In the KDOI Robot Tournament, an infinite grid is used as the contest arena. Initially, the robot is located at $$(1,1)$$ and must reach $$(n,m)$$ (with $$n,m\ge 2$$). The robot moves by a sequence of operations. In the $$i$$-th operation, the contestant chooses one of the four directions (up, down, left, or right) and a positive integer $$x_i$$. Then the robot moves $$x_i$$ steps in that direction. However, due to a bug in the robot, the following restrictions apply:

• If $$i$$ is odd then $$x_i$$ must be odd.
• If $$i$$ is even then $$x_i$$ must be even.

The task is to compute the minimum number of operations required to move the robot from $$(1,1)$$ to $$(n,m)$$.

Note: You are allowed to choose both the magnitudes and the moving directions in each operation arbitrarily (subject to the parity restrictions). This means that if more than one operation is used in one direction, you may cancel out some extra distance. In other words, if a given operation does not exactly match the remaining distance, you can overshoot and then come back later as long as the parity conditions are met.

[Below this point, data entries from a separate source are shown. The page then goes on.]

Each row below is a small network's average activation on inputs in which a field has the value named, seen along a few directions.
Related values have similar rows: they may be neighbours, one step apart, or belong to one group.
(in the rows, 500 means zero)
Strong random noise was added to every row along 4 fixed directions; ignore it. To show where, here is one row again and again, with new noise each time:
[460,711,418,581,440,411,499,519,537,254,376,516,613,540,414,507,469,621]
[579,672,470,560,496,357,472,430,531,199,420,563,644,601,367,552,433,670]
[702,332,615,380,736,584,296,488,600,552,565,537,443,665,433,602,413,489]
[524,511,618,583,495,535,510,617,567,528,329,421,429,646,494,484,444,630]
[470,488,522,539,733,505,397,489,443,471,492,548,448,638,469,497,390,522]
[544,510,464,472,766,455,333,397,458,350,577,621,540,617,404,557,388,504]


Field Beku:
u4: [626,546,528,491,223,474,689,509,572,424,263,496,565,383,573,452,524,737]
u23: [687,499,524,520,481,331,563,411,349,441,730,563,641,511,341,553,433,601]
u12: [398,457,217,465,705,560,475,530,511,520,561,572,425,384,544,420,461,330]
u10: [583,510,324,279,394,685,373,570,694,624,617,532,526,491,438,612,573,279]
u5: [567,383,624,147,388,707,274,696,874,641,588,360,463,256,497,604,643,156]
u3: [646,276,625,509,340,584,485,632,645,539,411,346,361,667,525,557,542,610]
u7: [225,524,411,556,586,504,564,580,181,627,611,510,370,361,542,406,527,239]
u16: [430,691,401,464,437,409,355,459,557,339,564,450,708,325,459,499,480,457]
u21: [658,298,713,543,670,406,566,434,439,634,465,532,373,496,500,462,431,484]
u24: [493,566,491,456,441,549,443,577,631,419,411,444,512,549,434,516,479,532]
u19: [767,392,601,426,613,348,364,259,483,281,735,492,678,548,333,689,444,621]
u14: [551,519,618,534,255,616,601,668,605,830,418,297,480,550,568,487,491,467]
u2: [788,274,523,439,571,493,468,292,656,561,572,555,458,657,432,584,499,564]
u13: [573,457,462,522,546,438,487,467,514,566,573,500,547,336,477,436,448,506]
u17: [330,675,506,541,436,513,607,525,401,560,539,497,466,408,542,408,536,310]
u9: [244,565,520,742,336,466,790,532,480,597,255,514,425,500,717,375,601,699]
u15: [375,688,487,479,261,474,718,562,483,532,367,527,565,555,592,467,580,604]
u6: [890,468,772,615,321,353,657,264,676,384,402,468,533,560,393,542,618,711]
u1: [581,497,686,611,210,536,761,589,362,603,319,473,402,625,619,508,493,801]
u22: [351,611,423,516,410,464,440,531,449,340,489,373,551,314,474,493,677,375]
u8: [363,366,512,452,544,631,399,545,424,578,512,538,416,475,664,578,575,518]
u18: [639,379,433,473,620,452,533,440,348,456,656,622,439,670,460,538,385,492]
u11: [449,404,343,503,768,432,414,220,458,447,773,626,657,417,458,485,462,338]
u20: [566,784,502,430,178,362,549,491,605,127,291,521,799,460,436,536,617,742]
A value of Beku combines one of 6 hidden first parts with one of 4 second parts; all combinations occur once.
- Changing only the second part turns u18 into u23. u3 has the same second part as u18; what does that change turn u3 into? => u19
- Changing only the second part turns u24 into u16. u10 has the same second part as u24; what does that change turn u10 into? => u14
- Changing only the second part turns u5 into u20. u7 has the same second part as u5; what does that change turn u7 into? => u1
- Changing only the second part turns u21 into u4. u22 has the same second part as u21; what does that change turn u22 into? => u8
- Changing only the second part turns u6 into u9. u17 has the same second part as u6; what does that change turn u17 into? => u15

Field Mumo:
v18: [751,330,404,342,543,468,453,302,679,468,625,678,516,479,423,601,573,380]
v14: [447,584,487,668,288,401,601,680,425,437,528,365,577,452,458,506,473,544]
v5: [413,347,682,477,716,590,413,576,479,651,370,470,343,510,668,468,413,564]
v1: [456,555,418,479,503,556,626,409,479,549,554,652,520,578,525,443,441,417]
v13: [489,684,603,480,394,497,505,568,550,385,322,501,611,629,533,549,513,627]
v12: [857,451,572,509,340,453,658,513,533,518,403,547,435,637,456,544,432,666]
v6: [670,385,508,468,449,427,540,273,517,289,624,630,600,513,509,618,616,607]
v8: [395,716,593,777,531,267,617,336,226,454,537,459,580,702,410,452,382,696]
v11: [677,562,523,611,267,364,751,446,640,477,290,520,582,470,505,429,527,770]
v15: [752,494,671,208,414,547,378,499,742,624,645,459,564,473,428,644,510,294]
v4: [78,827,273,902,424,235,604,359,212,181,476,424,576,380,480,350,518,525]
v9: [448,617,385,599,497,372,530,414,452,382,545,409,757,290,462,511,469,524]
v20: [359,543,258,477,650,557,346,517,608,448,499,503,556,386,487,402,482,460]
v22: [478,351,317,378,839,605,174,356,591,409,685,569,434,512,415,526,470,264]
v2: [519,395,634,464,544,617,507,460,410,748,572,575,422,672,634,528,496,566]
v19: [460,446,448,495,507,407,583,369,394,472,489,587,608,429,595,472,482,663]
v24: [437,586,292,473,367,450,593,434,298,283,574,647,613,465,485,542,513,576]
v21: [432,468,546,481,651,450,422,429,479,516,609,524,427,385,427,508,606,260]
v17: [576,464,461,552,729,476,446,507,384,395,549,550,396,703,384,534,331,624]
v23: [464,476,638,457,355,571,524,641,694,442,297,381,409,521,571,521,657,586]
v16: [749,420,669,421,673,361,369,363,545,463,626,580,558,370,420,539,441,445]
v3: [720,432,579,409,640,538,360,398,634,468,576,528,563,774,382,584,346,558]
v10: [684,582,477,376,366,463,446,622,508,420,545,481,597,348,397,572,572,295]
v7: [456,539,395,285,498,619,310,637,485,372,511,546,513,451,362,591,578,415]
A value of Mumo combines one of 6 hidden first parts with one of 4 second parts; all combinations occur once.
- Changing only the second part turns v4 into v8. v6 has the same second part as v4; what does that change turn v6 into? => v2
- Changing only the second part turns v12 into v11. v10 has the same second part as v12; what does that change turn v10 into? => v16
- Changing only the second part turns v15 into v21. v3 has the same second part as v15; what does that change turn v3 into? => v22
- Changing only the second part turns v9 into v14. v19 has the same second part as v9; what does that change turn v19 into? => v24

Analysis: Let $$dx=n-1$$ and $$dy=m-1$$ be the required displacements in the horizontal and vertical directions respectively. Notice that a single operation can only be used in one axis. Hence, at least one horizontal move and one vertical move must be scheduled. There are two possible assignments for the two operations:

1. Assign an odd-indexed move (which must move an odd number of steps) to horizontal and an even-indexed move (which must move an even number of steps) to vertical. This assignment requires $$dx$$ to be odd and $$dy$$ to be even ($$dy\ge2$$ because an even-indexed move cannot move 1 step).
2. Alternatively, assign an even-indexed move to horizontal and an odd-indexed move to vertical. This requires $$dx$$ to be even (with $$dx\ge2$$) and $$dy$$ to be odd.

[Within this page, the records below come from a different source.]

[154 121 105 169 129 116 126 159 147 153 105 134 175 136 130 140 137 120
 111 130 129  79 103 118  68 170 104 129 105]  domu
[103 128 162 168 214 144 191 136 141 135 125 122 132 142 155 168 206 104
 134 132 166 180  99 171  83 120 103 128  94]  Lefe
[ 83 116 115 168 126 104 105  80 213 170  82 159 155 104 110 143 121 117
 135 174 171 114 138 161 159 172 111 117  89]  Zor
[103 128 162 168 214 144 191 136 141 135 125 122 132 142 155 127 206 104
 134 105 166 180  99 171  83 120 103 128 104]  Movi
[ 76 103 109  94 114  78 134 148 142 113  93 110 102  84  91 148 112 113
 121  73  99  95 158 101 145 116 107 193 197]  mek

If one of these assignments is possible then the answer is 2. Otherwise, in order to adjust the parity in one axis we need at least 3 operations.

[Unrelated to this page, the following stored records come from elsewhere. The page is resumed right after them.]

A small network was trained on invented records. Each row is its activation on one of them, seen along a few directions.
Records have a field called L. Each example row is followed by its value.
Other fields move the rows too, some of them a lot.
In the rows, 500 means zero.
Random noise pushes rows far along 22 fixed directions. That doesn't count. These rows show it; they differ only by the noise:
[591 544 511 570 294 422 601 508 671 397 432 509 592 529 568 551 458 306
 421 524 571 606 673 525 192 650 609 517 641 475 406 506 472 445 565 575]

Thus, the answer is determined as follows:

$$\text{If }\Big((dx\;\bmod\;2=1 \text{ and } dy\;\bmod\;2=0 \text{ and } dy\ge2) \quad \text{or} \quad (dx\;\bmod\;2=0 \text{ and } dx\ge2 \text{ and } dy\;\bmod\;2=1)\Big)\text{, then answer }=2; $$

Otherwise, answer = 3.

For example:

• For $$n=2,m=2$$, we have $$dx=1$$ and $$dy=1$$. Neither assignment works, so the answer is 3.
• For $$n=2,m=3$$, we have $$dx=1$$ (odd) and $$dy=2$$ (even with $$dy\ge2$$), so the answer is 2.
• For $$n=3,m=2$$, we have $$dx=2$$ (even with $$dx\ge2$$) and $$dy=1$$ (odd), so the answer is 2.
• For $$n=3,m=3$$, we have $$dx=2$$ and $$dy=2$$; neither of the two assignments fits, thus answer = 3.

Your task is to implement this logic.

inputFormat

The input consists of a single line containing two integers $$n$$ and $$m$$ ($$n,m\ge2$$), which represent the target cell $$(n,m)$$.

outputFormat

Output a single integer: the minimum number of operations required to reach $$(n,m)$$ from $$(1,1)$$.

sample

2 2

3